- Directed by: Fred Niblo W. J. Lincoln
- Written by: W. J. Lincoln Fred Niblo
- Based on: George M. Cohan (play) George Randolph Chester (story)
- Starring: Fred Niblo Enid Bennett
- Cinematography: Maurice Bertel
- Production company: J. C. Williamson Ltd
- Release date: 21 February 1916 (Melbourne);
- Running time: 4,000 feet (approx 60 mins)
- Country: Australia
- Language: Silent with English intertitles

= Get-Rich-Quick Wallingford (1916 film) =

1916 film

Get-Rich-Quick Wallingford is a 1916 Australian silent comedy film directed by Fred Niblo. The film was the first made by the film unit of theatrical firm J. C. Williamson, and one of the last to be released. It was Niblo's debut film as a director and is considered a lost film.

==Plot==
Two swindlers, Blackie Daw and J. Rufus Wallingford, arrive in Battlesburg, Iowa, and con the local townsfolk that they are wealthy businessmen. They use the town's money to establish plans for a factory to produce covered carpet tacks and set off a major real estate boom. They are about to leave town with their money when they receive a genuine order for a large supply of tacks. They decide to marry local girls and settle down in Battlesburg.

==Cast==
- Fred Niblo as J. Rufus Wallingford
- Henry Carson Clarke as Blackie Daw
- Enid Bennett as Fanny
- Eddie Lamb
- Pirie Bush
- Sydney Stirling
- Charles Clary
- Kathryn Williams

==Original play==
Williamsons often imported American plays and American actors to star in them. Fred Niblo came out to Australia in 1912 with his wife Josephine Cohan, sister of George M. Cohan, and stayed for three years, appearing in a number of plays. One of these was Get-Rich-Quick-Wallingford, by Cohan, which proved enormously popular with Australian audiences. In the American production, Hale Hamilton played Wallingford, and Edward Ellis played Daws. The play opened at the Gaiety in September 1910 was a huge hit and had 424 performances in New York, 198 shows in London, and a translation in Paris.

==Production==
W. J. Lincoln adapted the play into a script in March 1915 and shooting began the following month. Filming took place at the J. C. Williamsons Studio, opposite Her Majesty's Theatre in Melbourne, and on location, in particular at the Junction Hotel in St Kilda.
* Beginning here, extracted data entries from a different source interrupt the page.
Each row of a before or after table is a point. The points were changed in one or more steps. Then noise was added and the rows were shuffled. The steps act on columns, c1 being the first. Write out the steps. A step turns or swaps two columns, mirrors them in a line or flattens them onto one, adds a multiple of one to another, or multiplies or shifts one. Angles are multiples of 10 degrees, from the lower column toward the higher: turns from -170 to 170, lines from 10 to 170 but not 90. Use the fewest steps. Two steps may share a column if one is a turn and the other turns, adds or multiplies; they go together, in the order done. Otherwise the lowest column goes first.

Before, 11 rows:
[[-0.34 -0.18]
 [-0.12  0.25]
 [ 0.43 -0.35]
 [-0.38 -0.47]
 [-0.04  0.23]
 [ 0.38  0.27]
 [-0.33 -0.24]
 [-0.24  0.11]
 [-0.12  0.15]
 [ 0.34 -0.28]
 [-0.02 -0.09]]
After, 11 rows:
[[-0.09  0.55]
 [-0.09  0.02]
 [-0.08  0.43]
 [ 0.17 -0.15]
 [ 0.15 -0.22]
 [-0.59 -0.06]
 [-0.03 -0.26]
 [-0.36 -0.16]
 [ 0.08 -0.17]
 [ 0.41  0.20]
 [-0.33 -0.19]]
Steps: mirror c1 and c2 in the line at 30 degrees

Before, 8 rows:
[[-0.15  0.21 -0.09 -0.15]
 [-0.25  0.11 -0.02  0.04]
 [-0.05  0.54 -0.09 -0.05]
 [-0.41  0.23 -0.28  0.04]
 [-0.23  0.10 -0.29 -0.20]
 [ 0.27 -0.28 -0.13  0.41]
 [ 0.32 -0.16 -0.33  0.65]
 [-0.33 -0.04  0.20 -0.10]]
After (8 x 4):
[[ 0.26 -0.18 -0.25  0.54]
 [-0.24  0.03  0.09 -0.08]
 [-0.32  0.16 -0.07 -0.26]
 [-0.22 -0.27  0.15 -0.30]
 [-0.05  0.02  0.55 -0.05]
 [ 0.31 -0.33 -0.11  0.82]
 [-0.39 -0.24  0.28 -0.18]
 [-0.14 -0.04  0.22 -0.23]]
Steps: add 0.5 times c1 to c4; mirror c2 and c3 in the line at 40 degrees

Before (9 x 6):
[[-0.27  0.05 -0.36 -0.03  0.18 -0.17]
 [-0.72 -0.07  0.16 -0.39 -0.14  0.38]
 [-0.03  0.01 -0.41 -0.21  0.43  0.02]
 [-0.38 -0.41  0.27 -0.12  0.13 -0.14]
 [-0.25 -0.20  0.14  0.06  0.08  0.17]
 [-0.66 -0.19 -0.06 -0.32 -0.29  0.55]
 [ 0.15  0.26  0.26 -0.25 -0.35 -0.20]
 [ 0.05  0.19  0.31 -0.09 -0.50 -0.23]
 [-0.52  0.09 -0.14 -0.10  0.30  0.26]]
After:
[[ 0.22 -0.03 -0.31 -0.26  0.31 -0.16]
 [-0.02 -0.22  0.13 -0.02 -0.32 -0.13]
 [ 0.06  0.20  0.10  0.05 -0.25  0.12]
 [ 0.41  0.04 -0.29 -0.09  0.30 -0.14]
 [ 0.07  0.39  0.21 -0.12 -0.40 -0.09]
 [ 0.00 -0.13  0.00 -0.11 -0.59  0.18]
 [ 0.58  0.09  0.18 -0.32 -0.43  0.39]
 [-0.36 -0.22  0.18 -0.21 -0.24  0.01]
 [ 0.48  0.14 -0.01 -0.39 -0.54  0.27]]
Steps: turn c1 and c5 by 120 degrees; multiply c3 by 0.7; turn c2 and c3 by -130 degrees; multiply c6 by 0.7

Before, 12 rows:
[[-0.33 -0.11  0.65 -0.20  0.22  0.17  0.00  0.13 -0.03]
 [ 0.14 -0.14  0.15 -0.40  0.02 -0.57 -0.22 -0.03 -0.32]
 [ 0.30 -0.08  0.02  0.24 -0.10  0.40 -0.08 -0.14  0.31]
 [-0.34  0.07  0.10  0.08 -0.07 -0.35 -0.34  0.03 -0.13]
 [-0.17 -0.33 -0.23 -0.04 -0.15  0.08 -0.04  0.05  0.08]
 [-0.46 -0.17 -0.46 -0.55 -0.11 -0.87 -0.01 -0.13  0.33]
 [-0.28 -0.22 -0.36  0.16  0.30 -0.15 -0.64  0.19 -0.19]
 [ 0.22 -0.09 -0.01  0.56  0.10 -0.13  0.05  0.03  0.24]
 [-0.18  0.31  0.48 -0.13  0.09  0.18 -0.45  0.21  0.63]
 [-0.21 -0.33 -0.18 -0.36  0.06 -0.12  0.30 -0.09  0.35]
 [-0.23  0.29 -0.10 -0.23 -0.01 -0.34  0.14  0.34  0.25]
 [-0.22  0.18 -0.28  0.01  0.17 -0.17  0.00 -0.16  0.18]]
After:
[[-0.32  0.26  0.07 -0.41  0.18 -0.10 -0.11 -0.14  0.35]
 [-0.49 -0.02 -0.22 -0.30  0.44 -0.13  0.17 -0.87  0.33]
 [-0.34 -0.01  0.62 -0.26 -0.02  0.12  0.16  0.17 -0.03]
 [ 0.25  0.18  0.23  0.28 -0.07 -0.15 -0.06  0.39  0.31]
 [-0.05 -0.36  0.92  0.06  0.00  0.19  0.47  0.19  0.63]
 [ 0.16  0.18  0.16  0.33 -0.45  0.03 -0.22 -0.15  0.25]
 [-0.15 -0.26 -0.17 -0.09 -0.14 -0.17  0.05 -0.17  0.17]
 [-0.12 -0.35  0.09 -0.22  0.17  0.32 -0.06 -0.34  0.24]
 [-0.31 -0.19  0.01  0.24 -0.01  0.03  0.25 -0.34 -0.14]
 [ 0.09  0.19 -0.08 -0.16  0.25  0.00  0.36 -0.57 -0.32]
 [-0.35  0.12 -0.50  0.26 -0.35  0.20  0.60 -0.16 -0.20]
 [-0.28  0.25 -0.18  0.08  0.16  0.04 -0.01  0.09  0.09]]
Steps: mirror c1 and c2 in the line at 10 degrees; add 0.7 times c9 to c3; turn c4 and c5 by -140 degrees; turn c4 and c7 by 150 degrees; swap c6 and c8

Lincoln was the original director and appears to have definitely been in charge during the location shoot. However he had to pull out during production because of his alcoholism and Niblo stepped in. While filming, Niblo was also rehearsing a play in the morning and appearing in Seven Keys to Baldpate at night. He would have likely been heavily assisted by his stage manager Maurice Dudley and assistant stage manager Dick Shortland, as well as cinematographer Maurice Bertel.
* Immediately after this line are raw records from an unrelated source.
Every row gives one point. A path goes straight from each point to the next, and from the last back to the first. The post is the endless flat space through its rows: a point in 2 columns, a line in 3, a plane in 4, and so on, so that a path can go around it. How many times does the path go around the post? Going back the other way cancels.

Post (2 x 3):
[[ 19  15  18]
 [  7   4 -41]]
Path:
[[-19 -11  15]
 [  7 -41 -47]
 [ 18  -4 -36]
 [ 27  32 -64]
 [  2  41 -30]
 [  6  12  37]
 [  9 -28  -9]
 [ 41 -24 -16]
 [ 20  15 -83]
 [ 10  57 -44]
 [  1  15   9]
 [-19 -53 -59]
 [ 16 -14 -27]
 [ 26  15 -10]
 [ 46  18  -2]
 [ 33  -7  -3]
 [  5 -15 -11]
 [-12  32  38]
 [ -9  51   4]]
Times around: 2

Post, 3 rows:
[[ -7 -13  36 -10]
 [ 33  11 -51   0]
 [ -5  -7  51  12]]
Path, 32 rows:
[[ 63  24 -57  -8]
 [-16  12  42 -41]
 [-19  28  15  23]
 [-15 -27 -33 -44]
 [-11 -57  64   2]
 [  5 -33  72 -18]
 [ 19  12  24   9]
 [ 16  24 -12  -4]
 [-30  15  33  17]
 [  1   6  49  61]
 [ 15 -43  33   9]
 [ 25  -5  31  18]
 [ 43  21  -6   3]
 [ -9  21  47  18]
 [ 30  39 -32  60]
 [ 25  -3 -39  33]
 [ 15 -17  41  22]
 [ 53   5  -3  17]
 [ 58  43 -23   7]
 [-17  29   8  -1]
 [-26 -10  20 -19]
 [-12 -21  27   8]
 [ 28 -40  24   0]
 [ 49  15 -12  22]
 [ 42  32 -36  15]
 [  2  36 -40  -9]
 [-70 -15  62 -26]
 [ 11 -22 -20  11]
 [ 23   2 -38   9]
 [  5  -3 -25  15]
 [ 17 -36  29  29]
 [ 37 -12   5   6]]
Times around: 5

Post, 7 rows:
[[ -9  20  12   6  -4 -14  51  12]
 [ 26  30 -36   6 -15   5 -42  10]
 [ 30 -73  39  11  -8  24  -9  11]
 [  7   6   8 -28 -19 -10  32 -38]
 [ 11   7 -11 -49  88  40 -69 -12]
 [-28  21   6  18 -19 -42 -14  -3]
 [-20   0  -4 -24  10  -9 -18  24]]
Path (17 x 8):
[[ 33 -10 -26  12   4 -15  16  21]
 [ -4 -30  46  -6  41 -31  17  48]
 [ 18  25   9 -27 -16   8   3  30]
 [ 24  -4 -22  -6 -38  33 -17  12]
 [-24 -27  -9  57  -1   0 -11  42]
 [ 21 -86  27  -1 -15  -6 -30   0]
 [  5 -24  21 -19  11 -11 -16   5]
 [  5  43  15  -3 -15 -23   8 -13]
 [ 43  16  16  44 -23 -23 -43  32]
 [ 39  66 -52 -18 -13 -19  56   2]
 [-45 -18 -16   4  84  12 -12  61]
 [-47 -20   0 -20 -18 -20 -48 -27]
 [-12 -39  43  -4 -28  26  42  50]
 [-21 -31  35 -62  11 -17 -14  -1]
 [ 22   6  20  34  62 -14 -11  46]
 [ 35 -40 -51  39  -3   5 -13  55]
 [  5 -28 -39  -9   8   9 -34 -25]]
Times around: 0

Post, 10 rows:
[[ -1   2 -29   1  13 -26 -17 -46 -13  18  46]
 [ -1  -9 -11 -33  36 -16  -5  -3  19 -14 -36]
 [ 14  -2  36  30  22  10  -2  30  26 -34 -12]
 [-37  -8  22  22  10 -28   5  12 -42   6 -13]
 [ 32  -3  41  13  -2   3 -57 -33 -33  -3 -58]
 [  4   3 -44   2  19   9  -7  29 -29  -6  36]
 [  4 -16  19  32  32  18  -6  48  35   4 -25]
 [  6   0 -49  -1 -21   1  17  -7  83  -7 -15]
 [-40   1 -24  31 -14   9  -4 -38  32 -21  22]
 [ -9 -14   8  20   8 -28 -33  21  20 -12   1]]
Path (31 x 11):
[[ -56   17   26    9   -7  -53  -24  -13    1    7    3]
 [  -5   15  -39   -5   12  -33   -3  -33   37  -22   19]
 [ -10    0  -34   32   38    8  -46  -13  -21  -29   48]
 [  33   -3  -35   -8    2   30  -37  -21   48  -54  -12]
 [   3  -35  -30   17    2    7  -43   -4   55  -44  -14]
 [ -29   -8  -19   43   14  -82   -4  -21   53   -8   18]
 [ -14    3  -15   27   29  -24    1   34  -35   -3   50]
 [  21  -14   18   33   42  -31   32  -25   44  -26   -1]
 [  26  -27  -34  -10  -19   -1  -18   -4   22  -20  -28]
 [  20   -8  -24    1    8    8  -19   13   57    1   22]
 [  12   30  -45  -30  -32   44   40    2   80  -40   -3]
 [   0   34  -29   30    5   40  -27   -3  -11  -15    4]
 [ -25   10   35   39   -1   29  -13  -39    3    3  -27]
 [  -9   15  -40   11    9   -2   36    9   55   -1  -11]
 [  15   -9    4   40   51  -14   -7   11  -86   33   10]
 [  23  -30   -4    9   -1  -15  -24  -28  -45   19  -57]
 [  26    9  -21   22   18    9    4   -8 -104    9  -30]
 [  20  -31   37   21   55  -14    1   15   13  -20  -30]
 [ -20  -35   28   20   27  -13  -48   23   68  -41   12]
 [  25   -8   39    1   16   53    2   14   15   19  -21]
 [ -23    8  -26   -3  -14    8    0   -8   35   21  -17]
 [ -32    3   28   30    6  -91  -55  -32   24  -19   26]
 [  49   -8   67   66   41  -20  -61   -7    8   -5  -33]
 [  39  -19   30   58   11  -10  -51   15   -2  -17   21]
 [ -38  -22    5   45   27  -60  -23   -8   51  -49   20]
 [  -8   22   -7    2    9  -30  -10  -22   51  -77  -23]
 [  12   22    4   35   49   15   18  -17   54    9    0]
 [ -22   -4    7   70  -13  -24   -1  -59   -1   17    7]
 [  22  -40   57   79   39  -19   -6   39   51   -9   -1]
 [   4  -17  -14  -21   40  -15  -41   -1  -59    7   45]
 [  10  -13    7   -5  -26  -63  -79   36  -18  -13   -5]]
Times around: 3

Post:
[[-39   5  28  21 -35 -12  30  20 -12   6  -6 -15 -27  -5]
 [-25 -27 -43  32   2  15  12  10   7 -12  26  16  27  40]
 [ -8  25  14   3 -15  -3  23  24  -1   1  13 -30  -9   8]
 [-46 -38  34  -9  -8  26  52 -16  21  34   8   5   9  21]
 [ -2  25 -48 -51  -9 -54 -31  -3  27  22  -6  26 -23  23]
 [-59 -22 -50  16  25  15  17  -9  19 -30  63   2  -3  15]
 [ 58  92  21  -5  12 -74  -3  10  -9 -26 -42 -27   2 -13]
 [ -7  -9  24  30  21 -42  18  -8 -25  -3  58 -14 -27  19]
 [ -5  23 -18  20  -4   2   6 -19 -14 -49  23 -29  -3  44]
 [ 22  -6  32  21 -38 -18  44  -8  -1   5  39  21   8  -1]
 [-19   9 -21  14 -16  -3 -28   7  21 -21 -20 -21  23  -8]
 [ 15  48  16   5   0 -26  16 -11 -35  13  37  33  22 -31]
 [ 22 -10 -28 -27 -10  -1 -20  36   3  -5 -17  41  21  -7]]
Path, 23 rows:
[[-31   0 -79   4  -3 -29  32  17  57 -21  13   2 -76  59]
 [-26 -28  -7  21  -8 -36  72 -21  42  42  11  28  10   7]
 [ 49  42 -16 -18  -5 -30 -32 -20 -26  -1  31  46 -14 -21]
 [  1 -21   8  -5  11  17 -13  11   2 -14  17  25  31  -5]
 [-23 -62 -26 -14  -5 -44  14  24  28  36  -9  38  12  64]
 [-47 -49 -25 -17   4  16  70 -48  12  58  44  81  23  44]
 [  4   9 -27 -14  -5 -16  -5  37 -41  27 -43  62  32 -16]
 [-22 -48  11 -23 -34   9  36  -5  13  27  28  21   6  31]
 [  1  -4  17   8 -64 -25  41   8  21  -8  35   2   6  -4]
 [  3 -33  28 -18 -20 -47  -5 -44 -49  60  35  23   0  27]
 [-19  21 -11  24  12   1  26  12 -12 -12  18 -19 -14 -39]
 [-35  -9 -50   2  31  10 -14 -32  -1  18  10  33   8  72]
 [-16  20 -32  -6   2 -17  20  35 -23  -4 -23 -17 -37  40]
 [ 13  13 -64  43 -34  36  -5  27 -39 -29   2 -27  22  53]
 [ 57  25  54 -21 -30 -45 -13  23  43 -14 -42   8  10 -86]
 [  4  -5   1 -18 -17   2 -33  31  13   7  21  35  16 -21]
 [ 71 -14  -7  -5 -17 -25 -39  53   8   3 -37  13  57  14]
 [  5  49  31  63   7 -38  79  14 -12 -38  17 -32  14 -13]
 [-55 -23  47  27 -15 -28  16  -3 -17  -1 -39 -16 -20  30]
 [ 45  19  45  -3  12  -7  39  -2 -31   8  15 -61  33  39]
 [ -5  49 -20 -26  13 -13  20  -8  24   3   0   2  15 -18]
 [-31  33  29  44   2 -42  28 -35   4  55  24  55   7 -16]
 [-13   4  68  47  -5  -9  60  31 -24 -15   6 -58 -48  44]]
Times around: 2

Post, 17 rows:
[[  4 -24 -27   5  17  15   4 -45  55   7  18 -23 -39  27  12 -16 -41  12]
 [-27  56  20  32  12   1  20 -20  35  12 -42  11  12  -4  13 -10 -70   3]
 [ 17   1  18  29  37 -28  -2  10  53 -38  20   3  35  58 -33   0  19  44]
 [-15  45  16  44  29  35  -5  22  44  30  -2  33  35   4  -8 -23 -30 -17]
 [ -7   4  33 -40  17  10 -16  11 -26 -41  26 -24 -47 -17  31 -13  18  -7]
 [ 53 -13  -5 -22  23  12   5  -1 -32  39  68  20 -32  -1  11  11  35   3]
 [ 27  -2 -36  19  43  -7  -4  -1  -4  -4  32 -25  12  15   4 -14  23  17]
 [-21  16  12 -11 -14   4 -10   5   8  10  23  -8 -19 -24 -13 -10  12  15]
 [ 38 -65  -2  30  39 -32 -42  75  37 -37  31   8 -20   0 -14   9 -33  56]
 [-31 -18  -2   8  33   7  20  37  14   6  25   4 -21  26  15   5 -14  56]
 [ 41 -49 -11 -24 -21  11   3  -4   9 -48  35   0 -33 -24  10 -14 -17  -6]
 [ -2 -12  14 -42   6 -52 -11 -13 -25 -12  20 -13  13 -51  72   3  20 -16]
 [ 27  21  -1  14 -10   9   9  36  53  -2  25   9 -20  36  -3  53   3   2]
 [  7 -14  30 -19   3  34  45 -13  -9  23  -1 -40 -31  14 -16   0  16 -38]
 [ 50  22  17  54   4  33  24 -15   6  38  40  -6  24  14  22  20 -19  23]
 [ -9  -4  30   7   4 -14 -23  21 -56  -6  16  17   9  23  10   1  36 -24]
 [-27  14  14  36  11 -12  33 -47   9 -23  20  -4 -24   4   1 -23  -2 -19]]
Path, 28 rows:
[[-10 -79  14  28  47  -1  -9  35  66  29  18 -51  17  42 -56 -31 -31  38]
 [-18  -3 -29 -56 -24 -71  -6 -53  23  35   1   8 -27  -3  -5  24   5  13]
 [ -6  -2  48  55  -3  28  41 -65  20 -15 -13 -38 -24  16 -60 -13 -47  -4]
 [  1 -12  -6  -3  39 -36 -10  -4  -5 -32   3 -36 -43   6   7   0  -6 -31]
 [ 12 -38  48 -43 -32  23  16 -58  -8 -15  48   9 -57 -28 -28 -23  21 -24]
 [-23 -31  -4  17  25 -58  -2 -22  60   3 -27  24 -80 -44 -43  -1 -15 -35]
 [ 17  37  -1  56 -17  34  44   5  18 -21  10 -26 -44 -16 -41 -14 -15  10]
 [ 19  -6  27  50 -27 -28 -44  31   7 -21  -6   5  29  39  29  50 -30  79]
 [-10 -26 -20   7 -12 -20 -41 -17  17  -5 -15 -21  17   6  18   5 -22   8]
 [ -2  -6 -18 -11   1  33  -3  20   4   1  81 -19  -6  27 -18   8  34  42]
 [ 28 -72   6  -2  10   9  37  20   4  11   0 -21 -38  40 -13  16 -22 -34]
 [ 55   0 -21  28  36 -59  31   2  17 -37  79  28 -15  -8   0  48   7   7]
 [-44  -9   5   8  14 -12 -32   1 -58  -3 -40 -45  39 -13  89  12  -8 -50]
 [ 18  25 -14  37  26 -16 -30   4  41 -11   2  18   9   5  27   5 -12   8]
 [ -2 -22 -28  10 -10   4 -27  17  -9  29  41  11 -41  67 -23  10  35  10]
 [ 52 -26   2  20 -44  15   9  28   8  -2  26  15  26 -41  33  15   9 -15]
 [ 63 -10  36  -1  43  22  15 -23  13  35 -21 -50  -6  34   1  22 -35  31]
 [-16  -4  52  39  22  39  26  -6   8 -10 -21  -9  21  34  37  -5 -37  -3]
 [ 34 -60  21  26  31 -48 -41  57  12   0  23  43 -24  11   0  23 -22  32]
 [-26 -14   6  14  51 -39 -17  38  28   2  18  38   9  45  36 -23  -4 -59]
 [-13 -57  13 -10  -5 -67 -24  12 -36  -1  54 -17 -41 -18 -44   2  22  26]
 [-41  21  42  -9 -57  19  27 -49  43  19   9 -23  28  23  -7  24   1  27]
 [ 61 -58   8  52   5  -4  32 -66  -5  60  51  -5 -10 -45  32   5 -42  23]
 [-30  -1  22 -22  54  28  32 -39  62  16 -27   3 -37  95 -61 -45   5  -4]
 [ -6  22  -8  19 -37 -16  10   6   4  41  -2  25 -11 -16  -2  17 -27  79]
 [ 22  63  21  38  82  50 -25  59  49  -2   8  15  10   4  18   9 -18  11]
 [ 44  29 -11   9  25  33  28 -16  17   4  43  25  10  21 -44  -6  27  -6]
 [ 18  10  31 -28 104 -32   1 -11  24  -8  11  15  18  14  46 -19 -29   2]]
Times around: 1

Post (17 x 18):
[[-35 -20   3  20   3 -13 -18 -15 -28 -17  30 -65 -20 -66 -12 -19  44  39]
 [ 26 -35  -8  -7 -44  59  22   8  23  26   0  24   2  53 -49 -10 -43 -13]
 [ 24 -51  -4 -41  -6  31  18  -5 -32 -22  -5 -32  13   7 -14  -2  59  12]
 [-27  -6 -14  11  10  24  22  35  32 -29 -10   9   9  -4  -2  53  28  15]
 [ 18  -9 -16   9  -8  18  29  -6 -18 -19  -3   7  -7 -37 -16  -9  16 -19]
 [-23 -44  37  22  15   8  -5  46 -12  20 -20  -1  24  28   2  10 -21  -3]
 [-79   4  10 -15  23  13 -62  49 -39  49   3 -13 -23  22 -66 -28  -6  27]
 [-24  16 -53  -8 -12  10  -2  10 -18  40 -23 -15  21 -40   0 -40 -16  33]
 [ -8  -5 -22   0 -11  34  24 -32   6 -24 -32 -46   8 -20 -11  36  15 -32]
 [  1  -6  25   0 -24   8  14  -6  22  23 -27   0  28  78 -49   8  34  -9]
 [-24  -4 -18 -19 -19  -6 -26  10 -27  36   2   3  -9  11  35  21  27 -28]
 [ 36  -3  21  20  18  29 -23  -1  -8 -14  27 -21  -4 -12 -39 -15 -23  12]
 [  4 -12 -37 -49 -25  23   4   6  11   8  31   3  31   0  25 -19 -38 -29]
 [ -9 -51  -4 -23 -14  29 -83  12 -28 -24  16  29 -19  -4 -32 -18  -9 -11]
 [-32  19  21  -2 -23 -20 -28  34  34   1 -35  13 -49  14 -18 -20  15  35]
 [  0  17   7  -3  25 -22  43 -18  21   9 -22   6  15 -16  38  11 -54  24]
 [ 24  11 -50  22  13  -4   6   6  14   2  16  21  -4  22  -9 -31 -66   5]]
Path, 25 rows:
[[ 21 -43 -21  -2 -34 -10  31 -12   6  17 -55   4 -21 -19  -6 -22 -32  19]
 [-31   0 -17  57  10  44 -24  44 -10  46 -13  -1 -37 -45 -28  -2  -5  22]
 [-62  52  -2  23  57 -11 -74  35   6 -30 -25 -18 -38  13 -48 -31  27  83]
 [-58 -34  16  41  23  -8 -30  37 -25 -19  34 -34  13 -23 -28  -6   3  47]
 [ 15   1  -1   4  62  -5   5  11 -10 -73 -36  -1 -21 -21 -51  17  -3  24]
 [ 18 -46 -68 -16  31  31 -32   2 -44  16  -5  -1  21 -55  -3 -26 -30  90]
 [-13  -4 -35 -11 -29  18   1  36   3  -7 -33 -19   1 -44 -34  13 -27  -6]
 [ 13 -49  50  -7  -5  23  16  -7 -45 -47  12   1 -34  55 -53   8  43   7]
 [-24 -52   9  23 -11  44  20  36 -22  37 -44  23  11  -8  -7  -9 -16  15]
 [ -9  -1 -64 -28  18  32 -40  12  33 -11 -28  -9  14  15 -13 -18 -82  21]
 [ 38  29 -18 -52  16  27 -41  -3 -36  -8 -31  23  14  -7 -36   6  29   4]
 [-33  19  -3   4 -39  -1  11   9  -9  62  13  -4 -51  -6 -29   2  25 -19]
 [ 11  11  11  41   9   7 -16  43  27   8  32  -6  -2   8 -35 -52  38  21]
 [-22 -49  13  94 -17   6  21  40 -14  56  24  16  24  39   7  20  15   0]
 [ 18 -46   9 -39  26  56 -39  25  -5 -43  -4  25 -46  69 -17  24  -6 -10]
 [  8  -1 -30  46   3   5  28   6  64   8 -15  21  30 -52  23 -11 -50   5]
 [  8 -47  12  10  33  -7  34  53  16  -9  32  -7  -7 -13  25  21  28  47]
 [-28  19 -29 -38  53  -1   6 -28   0  23 -34 -55  50  21  27  21  -7  55]
 [-71 -23   1  25   5  34 -44  -5  -2  54  34 -40   8  91 -39  49  19  28]
 [-10  22 -29  30   7  10  -2  18  32  10   5  20  11  35 -12  -8  40 -14]
 [-23  34 -29  48 -43 -36  24  19  21  24  -8   7  29 -37 -16 -30  61 -10]
 [ 16 -32 -72 -11 -42  62 -15  10   4   2  -9 -15 -17 -48 -32  20  79 -12]
 [ -8 -35   0 -46  38  35 -14 -19 -10 -33 -37  20 -33  36 -54   4 -16  13]
 [-46  -2  44 -72 -29  50  11 -35 -25 -29  72 -96 -22 -41 -12   7  47  15]
 [ 19 -16  20  23   5  21  -3   7 -20   3 -38  -4 -11  20 -41  12 -39  26]]
Times around: 1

The cast includes Enid Bennett, who understudied Josephine Cohan on stage and went with Niblo and her to America when they returned there in 1915. Bennett later married Niblo on Cohan's death in 1916.

==Reception==
The film was not a success at the box office, with critics noting in particular the absence of the play's wisecracking dialogue.

However the Sunday Times did describe the film as "one of the finest ever taken in Australia".

Punch said that "it is not always that a popular stage favourite is able to make a success upon the screen. Mr. Niblo's extraordinary personality has assisted him greatly, and the film version is in many respects superior to the stage representation."

The Moving Picture World called the movie "very poor". This contributed to the decision of J.C. Williamson to wind up their filmmaking arm.